Federal funds to Toledo shelters delayed

Thousands apparently tied up over $19 charge for gas to Hens game

11/8/2013
BY IGNAZIO MESSINA
BLADE STAFF WRITER
Denise Fox of Aurora House, left, and Renee Palacios of Family House spoke in May with Toledo City Councilman George Sarantou about funding.
Denise Fox of Aurora House, left, and Renee Palacios of Family House spoke in May with Toledo City Councilman George Sarantou about funding.

What appears to be redundant bureaucracy wrapped in red tape has kept federal money from flowing to at least two homeless shelters in the city of Toledo.

A holdup of $10,000 to $14,000 owed to the shelters each month since July 1 appears to be because of $19 that was spent to cover gas in a bus which carried homeless people to a Mud Hens game.

Toledo Councilman George Sarantou pressed the Bell administration Wednesday for answers on why Family House, a family shelter in central Toledo, and Aurora House, a shelter for homeless women and their children in North Toledo, are owed thousands of dollars stretching back to July.

“I just think there is something wrong here,” Mr. Sarantou said.

“It does not make any sense. How in God’s name can you owe someone for something from July and not pay it? We are approaching cold weather, and the need is high, the shelters are full, and their budgets are thin.”

Funding for shelters became a major point of contention in the 2013 Toledo mayoral campaign.

Incumbent Mike Bell said his administration was following federal guidelines when it dictated what each shelter would receive in Community Development Block Grant and Emergency Solutions grant funding.

The challenger, Councilman D. Michael Collins — who defeated Mayor Bell this week — argued that the city had greater latitude and wanted more federal funding for shelters.

The issue was a drawn-out dispute earlier this year between the Bell administration and city council, right up to the deadline to submit the next year of funding allocations to the U.S. Department of Housing and Urban Development.

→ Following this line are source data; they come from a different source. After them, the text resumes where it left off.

grid =
array([[ 218, -563,  474,  610, -470,  252],
       [ 218, -370,  323,  341, -501,  261],
       [-554,   57, -119,   77, -114, -348],
       [-421,  -17,  -86,  115,   29, -392],
       [ -27, -543,  488,  725, -407,   20],
       [ -54, -398,  328,  548, -361,   37],
       [ -17, -580,  539,  642, -644,  189],
       [  83, -608,  490,  774, -441,   32]])
The last entry, reading row by row?
Answer: 32
The entry just left of the smallest entry: 642
The fifth-last entry, reading row by row?
Answer: -608
The second entry in reading order: -563
The bottom entry of the column that holds the largest entry is 774
The entry in the top-left corner -> 218
The entry directly above -27 -> -421
The entry just right of the largest entry: -441
The entry directly above 32 -> 189
The largest entry in the first row -> 610
The entry in the bottom-left corner: 83
The entry just left of 328 -> -398
The fourth entry from the end, reading row by row is 490
The entry just left of 610?
Answer: 474
The smallest entry?
Answer: -644
The smallest entry in the first column?
Answer: -554
The largest entry in the last column?
Answer: 261
The second largest entry?
Answer: 725
The third entry on the main diagonal is -119
The entry directly above the smallest entry?
Answer: -361
The top entry of the column that holds the smallest entry -> -470
The top-right entry?
Answer: 252
The entry directly below -54?
Answer: -17
The second entry on the diagonal from the top-right corner -> -501
The entry just right of 725 is -407
The third smallest entry?
Answer: -580
The entry directly below -421?
Answer: -27
The entry just right of -119 is 77

m =
array([[-11.24, -16.25, -14.66,  -6.07,  -3.66,   6.41,   5.63],
       [-10.68,  -5.87,  -1.62,   5.72,   6.63,  -9.18,  -4.33],
       [  3.90, -22.73, -16.99,  -7.18, -11.50,   7.71,  16.91]])
Report the entry just right of the centre entry.
Answer: 6.63
The bottom entry of the column that holds the largest entry is 16.91
The entry in the top-left corner is -11.24
The first entry in the row that holds the largest entry: 3.90
Report the entry directly below 5.63.
Answer: -4.33
Report the 3rd smallest entry.
Answer: -16.25
The largest entry in the first row is 6.41
Report the smallest entry.
Answer: -22.73
The entry directly below 6.41 is -9.18
The entry directly above 5.72 -> -6.07
Report the entry just right of -7.18.
Answer: -11.50
Report the entry just right of 6.41.
Answer: 5.63
The entry directly below -11.24 -> -10.68
Report the 2nd-last entry, reading row by row.
Answer: 7.71
The entry directly above -22.73: -5.87
Report the entry directly above -1.62.
Answer: -14.66
The entry directly above -16.99: -1.62
Report the entry just left of -7.18.
Answer: -16.99

[[-11  -9  34   9]
 [-40 -40  38  -9]
 [ 41  33  -5  -4]
 [  6   9 -11   6]
 [  9  15  -8   3]
 [ 19  14 -10   2]
 [-25 -35 -21  36]
 [ 16   0  13   8]]
The bottom-right entry is 8
The 3rd entry on the main diagonal?
A: -5
The entry directly above the largest entry is -40
The top-right entry is 9
The first entry in reading order?
A: -11
The 2nd entry on the main diagonal -> -40
The entry just right of 38?
A: -9
The bottom-left entry?
A: 16
The entry just right of 41?
A: 33
The largest entry -> 41
The largest entry in the first row?
A: 34
The second largest entry is 38
The smallest entry in the last row?
A: 0
The entry directly above 16: -25
The entry directly above -21?
A: -10
The largest entry in the last column?
A: 36

[[-0.046 -0.049  0.088  0.052 -0.002]
 [-0.094  0.068  0.009  0.109  0.086]
 [-0.156  0.032 -0.025  0.003 -0.019]
 [ 0.181 -0.093  0.008  0.022  0.009]
 [-0.094 -0.071 -0.055 -0.063 -0.011]]
What is the entry directly below 0.181?
Answer: -0.094
The entry just right of -0.046 is -0.049
The largest entry in the last row: -0.011
What is the first entry, reading row by row?
Answer: -0.046
The entry at the centre: -0.025
The first entry in the row that holds the largest entry: 0.181
The entry just left of -0.002: 0.052
What is the smallest entry in the first column?
Answer: -0.156
What is the entry just right of 0.068?
Answer: 0.009
What is the entry just right of the smallest entry?
Answer: 0.032
The entry directly above 0.086 is -0.002
What is the entry directly above -0.055?
Answer: 0.008
The entry directly above 0.022 -> 0.003
What is the entry directly above -0.156?
Answer: -0.094
The largest entry in the first row -> 0.088
The last entry in the row that holds the largest entry is 0.009
The 2nd entry from the end, reading row by row -> -0.063
What is the entry just right of 0.008?
Answer: 0.022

Lourdes Santiago, the city’s neighborhoods director, did not return calls for comment.

Tom Bonnington, executive director of the Toledo Lucas County Homelessness Board — the quasi-public private agency that oversees the shelters — said the funding process is complicated and scrutinizing the shelters’ applications early in the fiscal year takes time.

Mr. Bonnington said he was unaware that the two shelters were waiting for federal funds from the city.

Denise Fox, executive director of Aurora House, told The Blade on Wednesday she just this week received the shelter’s July payment from the city but is still owed about $20,000 for August, September, and October. She said she didn’t know what the holdup was.

Renee Palacios, executive director of Family House, said the shelter has not received its federal funding from the city since the fiscal year started July 1.

She described a complicated process in which the city and homelessness board staff shuffled her monthly expenses back and forth without a decision being made.

“Thank God for community donations, and we receive money from the state of Ohio,” Ms. Palacios said.

“This is part of the CDBG and ESG money we fight for every year,” she said. “This year, it’s the $64,000 city council awarded us.”

The city is the recipient of the federal money, the homelessness board is the subrecipient, and the shelters are the sub-subrecipients.

In the meantime, the need for beds grows as temperatures drop.

“At the end of the month, we put together an enormous package that takes a lot of time and the [homelessness board staff] goes through with a fine-tooth comb,” Ms. Palacios said. “That takes weeks and then they send it to the city and it does the same exact thing. ... So if you think about how that takes six weeks, well, in that time, another bill is already sent to them.”

A city worker in the neighborhoods department — the keeper of the federal money — flagged the $19 gas bill. Ms. Palacios told the Bell administration last week to remove that expense, and she would pay the gas bill herself. She has not heard back yet from city officials.

Additionally, the city prohibits the shelters from requesting more than one-twelfth of its total allocation in any given month. Because bills are sometimes higher or lower each month, that has produced another financial barrier to running the shelters, Ms. Palacios said.

Before the election, Mr. Collins said if elected, he would restructure both the homelessness board and the city’s neighborhoods’ department.

On Thursday, the mayor-elect said he would ask for a report on the funding holdup.